Fed.R.Civ.P. 26 is applicable in this proceeding through Bankruptcy Rule 726.
In seeking a protective order barring Celia's deposition, Rosenthal predicates his motion principally on the advanced age and questionable health of the intended deponent. Although it is apparent that Celia bears the burden of certain medical afflictions, the extent and severity of these conditions do not appear of record, and thus we cannot conclude that they constitute sufficient justification for issuing a protective order. Having reached this result, it is unnecessary for us to address the question of whether Rosenthal is the proper party to move for a protective order for Celia.

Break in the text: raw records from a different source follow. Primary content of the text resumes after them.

Below are the code and all the weights of a small trained network. Each question names an input and a target symbol and asks about switching units off, where a switched-off unit gives its printed mean instead of its output.

import numpy as np


def w(rows, s, z=0):
    codes = np.array(rows[::2]) - 128.0
    scale = np.full(codes.shape[1], s)
    scale[-1] = z or s
    return codes * scale


def f(y):
    return y / 2 * (1 + np.tanh(0.7978845608 * (y + 0.044715 * y**3)))


def softmax(a):
    e = np.exp(a - a.max(-1, keepdims=True))
    return e / e.sum(-1, keepdims=True)


def log_softmax(a):
    a = a - a.max(-1, keepdims=True)
    return a - np.log(np.exp(a).sum(-1, keepdims=True))


def net(x, mask):
    ids = ['αβγδεζθλμξπστφψω'.index(c) for c in x.split()]
    T = len(ids)
    res = E[ids] + P[:T]
    u = 0
    for l in range(2):
        q, k, v = (res @ M[l].T for M in (Q, K, V))
        z = softmax(np.where(np.tri(T) > 0, q @ k.T / 4**0.5, -1e9)) @ v
        res = res + np.where(mask[u], z, O[l][:, -1]) @ O[l][:, :-1]
        u += 1
        y = f(res @ A[l][:, :-1].T + A[l][:, -1])
        res = res + np.where(mask[u : u + 8], y, B[l][:, -1]) @ B[l][:, :-1]
        u += 8
    return log_softmax(res[-1] @ U[:, :-1].T + U[:, -1])


Q, K, V, O, A, B = {}, {}, {}, {}, {}, {}
E = w([
[96,139,167,155,123,141,154,84],'α',
[206,108,91,102,5,102,87,92],'β',
[128,189,84,118,84,108,148,98],'γ',
[141,79,146,121,29,106,109,20],'δ',
[168,77,133,88,51,123,132,60],'ε',
[178,80,166,81,108,142,112,61],'ζ',
[232,92,110,88,109,148,112,118],'θ',
[207,102,169,158,130,199,106,84],'λ',
[130,119,157,179,100,159,76,153],'μ',
[219,135,132,171,54,128,74,94],'ξ',
[130,152,86,183,79,162,121,138],'π',
[145,147,132,114,160,118,199,142],'σ',
[130,181,126,115,173,92,149,85],'τ',
[108,89,121,131,102,161,161,141],'φ',
[28,128,149,96,151,70,72,131],'ψ',
[172,74,132,133,43,122,137,67],'ω',
],0.025)
P = w([
[248,25,142,147,122,103,148,43],'0',
[227,44,144,140,123,118,139,51],'1',
[214,68,153,132,114,128,142,64],'2',
[199,86,144,124,108,143,140,76],'3',
[185,102,146,122,116,148,138,82],'4',
[171,117,152,120,106,153,137,96],'5',
[160,138,154,113,106,158,139,109],'6',
[143,151,156,106,106,173,133,114],'7',
[128,164,155,100,97,172,134,122],'8',
[120,182,158,94,90,180,131,137],'9',
[109,200,158,86,101,184,128,141],'10',
[98,215,165,88,96,185,127,150],'11',
[85,228,162,79,83,191,119,161],'12',
[73,254,163,67,82,214,118,170],'13',
],0.0099)
Q[0] = w([
[167,202,10,190,149,146,204,135],'L0H0',
[109,96,39,172,163,89,147,151],'L0H0',
[81,110,56,163,214,38,131,189],'L0H0',
[83,102,82,169,171,116,131,225],'L0H0',
],0.014)
K[0] = w([
[195,174,133,130,95,216,186,101],'L0H0',
[194,83,121,150,112,149,156,84],'L0H0',
[248,79,129,146,129,92,129,48],'L0H0',
[204,67,140,137,100,131,118,84],'L0H0',
],0.016)
V[0] = w([
[64,31,236,128,198,195,122,144],'L0H0',
[169,113,191,213,150,129,187,16],'L0H0',
[184,178,205,3,74,176,14,92],'L0H0',
[154,71,31,99,94,22,31,117],'L0H0',
],0.0049)
O[0] = w([
[115,125,235,137,104,141,132,147,39],'L0H0',
[147,187,156,2,136,226,78,113,241],'L0H0',
[91,62,132,82,147,115,46,104,253],'L0H0',
[79,101,64,149,152,183,118,104,96],'L0H0',
],0.0087,0.0025)
A[0] = w([
[175,101,108,229,13,115,103,101,124],'L0N0',
[35,48,151,138,223,96,170,117,100],'L0N1',
[34,153,91,58,195,217,117,159,105],'L0N2',
[64,127,90,206,213,166,203,85,183],'L0N3',
[236,202,100,84,67,99,116,187,2],'L0N4',
[87,19,111,59,203,208,133,230,177],'L0N5',
[101,176,76,120,166,158,199,134,80],'L0N6',
[153,124,104,22,215,116,254,221,107],'L0N7',
],0.0065,0.0095)
B[0] = w([
[133,144,114,78,172,186,129,180,245],'L0N0',
[153,201,169,83,76,98,122,165,130],'L0N1',
[135,188,184,178,113,162,175,162,123],'L0N2',
[134,149,255,69,86,166,118,136,139],'L0N3',
[71,80,164,147,173,147,179,60,151],'L0N4',
[174,133,117,179,48,37,142,162,145],'L0N5',
[110,107,154,108,167,125,91,122,126],'L0N6',
[70,71,176,62,159,173,12,163,134],'L0N7',
],0.0096,0.011)
Q[1] = w([
[166,157,115,61,107,186,62,114],'L1H0',
[178,168,68,90,17,154,55,84],'L1H0',
[65,57,56,239,252,98,206,134],'L1H0',
[151,112,126,126,64,142,113,178],'L1H0',
],0.015)
K[1] = w([
[21,207,122,137,171,117,133,177],'L1H0',
[26,205,102,170,118,91,128,172],'L1H0',
[246,55,77,88,136,204,118,54],'L1H0',
[83,146,115,162,108,102,126,215],'L1H0',
],0.013)
V[1] = w([
[60,193,72,147,53,187,198,148],'L1H0',
[81,135,171,255,57,141,174,29],'L1H0',
[147,43,69,41,43,72,181,108],'L1H0',
[123,34,123,221,89,194,91,250],'L1H0',
],0.0068)
O[1] = w([
[152,31,103,148,145,207,169,2,183],'L1H0',
[201,148,196,167,167,160,35,68,5],'L1H0',
[17,149,194,216,52,153,155,122,193],'L1H0',
[219,29,189,79,151,197,143,179,74],'L1H0',
],0.0083,0.0023)
A[1] = w([
[238,113,117,117,149,154,195,233,2],'L1N0',
[120,238,125,98,131,2,83,108,23],'L1N1',
[35,195,211,139,206,124,240,96,143],'L1N2',
[47,47,95,123,93,43,169,224,157],'L1N3',
[243,234,70,235,162,178,159,199,146],'L1N4',
[119,123,65,105,193,211,193,69,97],'L1N5',
[124,138,4,143,139,85,162,33,67],'L1N6',
[120,82,151,207,159,183,214,248,102],'L1N7',
],0.0073,0.0063)
B[1] = w([
[36,145,125,127,122,120,112,113,239],'L1N0',
[153,67,117,149,218,137,158,120,218],'L1N1',
[170,114,123,79,7,134,99,113,173],'L1N2',
[115,179,150,184,129,134,160,106,176],'L1N3',
[122,93,155,96,147,54,162,139,223],'L1N4',
[150,116,111,155,67,53,104,139,254],'L1N5',
[132,132,189,153,190,153,86,192,210],'L1N6',
[194,138,124,91,150,138,95,64,181],'L1N7',
],0.012,0.0079)
U = w([
[144,207,114,93,137,101,97,1,85],'α',
[14,97,103,109,140,140,98,37,110],'β',
[199,169,150,126,113,112,107,185,70],'γ',
[48,104,127,135,124,124,121,58,109],'δ',
[98,157,128,83,132,118,206,133,213],'ε',
[71,86,197,150,141,52,126,87,124],'ζ',
[60,104,93,159,133,203,150,112,183],'θ',
[53,105,102,127,130,161,136,80,142],'λ',
[159,192,28,112,101,214,97,151,91],'μ',
[43,48,162,69,143,142,64,140,64],'ξ',
[112,142,146,114,96,112,93,105,15],'π',
[107,130,110,216,127,150,22,119,126],'σ',
[103,117,82,142,206,163,146,102,253],'τ',
[149,65,79,131,95,66,131,110,209],'φ',
[139,79,175,174,144,231,195,126,202],'ψ',
[181,175,129,188,92,134,158,142,91],'ω',
],0.0069,0.005)

Each question gives the input, a string of symbols that net reads in full, and the target symbol t.
The units are the heads (4 rows each of Q, K, V and O) and the neurons (one row each of A and B). Each row of codes is followed by its name. A weight is (code - 128) times the scale printed after its matrix; where a second scale follows, it is the last column's (O, A, B and U).
mask holds one flag per unit, layer by layer, with each layer's heads first. A switched-off unit (its flag False) gives its mean, the last column of its rows in O or B, instead of its output. The means were averaged over made-up inputs and are rounded, as every weight is.
A unit's drop is (log p(t) with every unit on - log p(t) with that unit switched off) / (log p(t) with every unit on - log p(t) with every unit switched off).
The circuit of an input: a set's keep is (log p(t) with only the set's units on - log p(t) with every unit switched off) / (log p(t) with every unit on - log p(t) with every unit switched off). Starting from the 12 units with the biggest drops (on a tie, the unit counted first), units are removed one at a time, each time the one whose removal leaves the highest keep (on an exact tie, the one counted first), for as long as the keep stays at least 0.8.
units of the circuit, in order: the units of the circuit, biggest drop first
top k neurons: the k neurons with the biggest drops, biggest first
k most important neurons of layer l: the k neurons of layer l with the biggest drops, biggest first
input τ ξ π π θ, target φ: units of the circuit, in order -> [L1N5, L1H0, L0H0]
input β π μ ζ ψ θ θ π ξ φ, target ω: top 2 neurons -> [L0N3, L0N5]
input ζ π ξ π σ ξ ψ θ π π ξ ω τ φ, target ω: 2 most important neurons of layer 0 -> [L0N3, L0N1]
input μ ξ ξ π ω π π θ θ, target φ: units of the circuit, in order -> [L1N5, L1H0]
input π ξ γ θ β, target σ: units of the circuit, in order -> [L1N6, L1H0, L0H0]
input ξ π λ τ ξ τ α τ μ ξ μ μ θ, target ξ: units of the circuit, in order -> [L1H0, L1N0]
input β ξ σ γ ζ β ξ, target σ: units of the circuit, in order -> [L1H0, L1N6, L0H0]
input ζ λ ξ, target μ: units of the circuit, in order -> [L0H0, L1N4, L1H0, L0N0]
input α θ δ, target α: units of the circuit, in order -> [L1H0, L0H0]
input β ξ ξ ξ ζ ξ ξ π ξ α, target α: top neuron -> [L0N0]
input θ σ φ β, target ψ: top 2 neurons -> [L0N4, L0N5]
input ζ ξ τ φ β θ, target ψ: top 2 neurons -> [L0N5, L0N0]
input ξ ξ ω α λ θ, target α: units of the circuit, in order -> [L1H0, L0H0, L0N0]
input τ θ δ θ σ π σ ψ, target ζ: top 2 neurons -> [L0N0, L1N1]
input ξ φ ω ξ α δ φ, target ψ: top 2 neurons -> [L0N0, L1N5]
input ξ ξ θ ε π π θ π μ φ μ ω, target ξ: units of the circuit, in order -> [L1H0, L0H0, L1N0]
input π δ γ γ ξ ξ μ α θ, target α: units of the circuit, in order -> [L1H0, L0N0]
input α α π θ ξ δ, target φ: top 3 neurons -> [L1N5, L0N0, L1N0]
input δ ξ π π ξ θ γ α α ζ θ σ σ π, target φ: units of the circuit, in order -> [L1H0, L1N5]
input α π π ξ, target φ: top 2 neurons -> [L1N5, L0N0]
input ξ μ ξ, target ξ: most important neuron of layer 1 -> [L1N0]
input ζ ξ γ μ ψ β π ξ ξ π α, target π: units of the circuit, in order -> [L1N2, L0H0, L1H0]
input φ σ β ψ ζ ξ π, target ε: top 2 neurons -> [L1N4, L1N5]
input ξ θ γ ζ ξ ξ π π ξ ε, target φ: units of the circuit, in order -> [L1N5, L1H0]
input θ π τ ω θ α λ τ θ, target τ: top neuron -> [L1N1]
input α π σ σ τ, target τ: top 4 neurons -> [L1N1, L1N6, L1N5, L0N0]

Lastly, we are faced with the trustee's motion to compel Rosenthal to appear at a deposition and answer all relevant questions addressed to him. As we stated above, Rosenthal apparently failed to answer any questions based on his Fifth Amendment right barring the coercion from him of evidence that may be used in a criminal proceeding against him. If, in fact, Rosenthal failed to answer all pertinent questions asked of him, — which would be akin to a criminal defendant's refusal to take the witness stand, — he has misconstrued the scope of the Fifth Amendment privilege in civil proceedings. Rosenthal may not invoke the privilege to avoid answering all questions generally, although he may refuse to answer particular questions. 1 Antieau, Modern Constitutional Law § 2:28 (1969). Consequently, we will order Rosenthal to submit to a deposition and answer all relevant questions and all inquiries reasonably calculated to lead to admissible evidence, excepting questions which are properly the subject of privilege.
The order we will enter on the motion to compel Rosenthal to attend the trustee's deposition differs from the relief requested by the trustee in that he would have us order Rosenthal to provide "full and complete answers to all questions propounded. . . ." By urging an order of such scope the trustee is apparently seeking an adjudication of the effectiveness of a previous grant of immunity to the bankrupt against the use of certain testimony in criminal proceedings. On the basis of ripeness, we believe it improvident to resolve that issue at this point since we have not been presented with a list of the questions Rosenthal refused to answer. Cf. E.D.Pa.R. 24(b) (local rule of our district court requires that motions on discovery matters must contain verbatim recitation of questions which deponent refused to answer).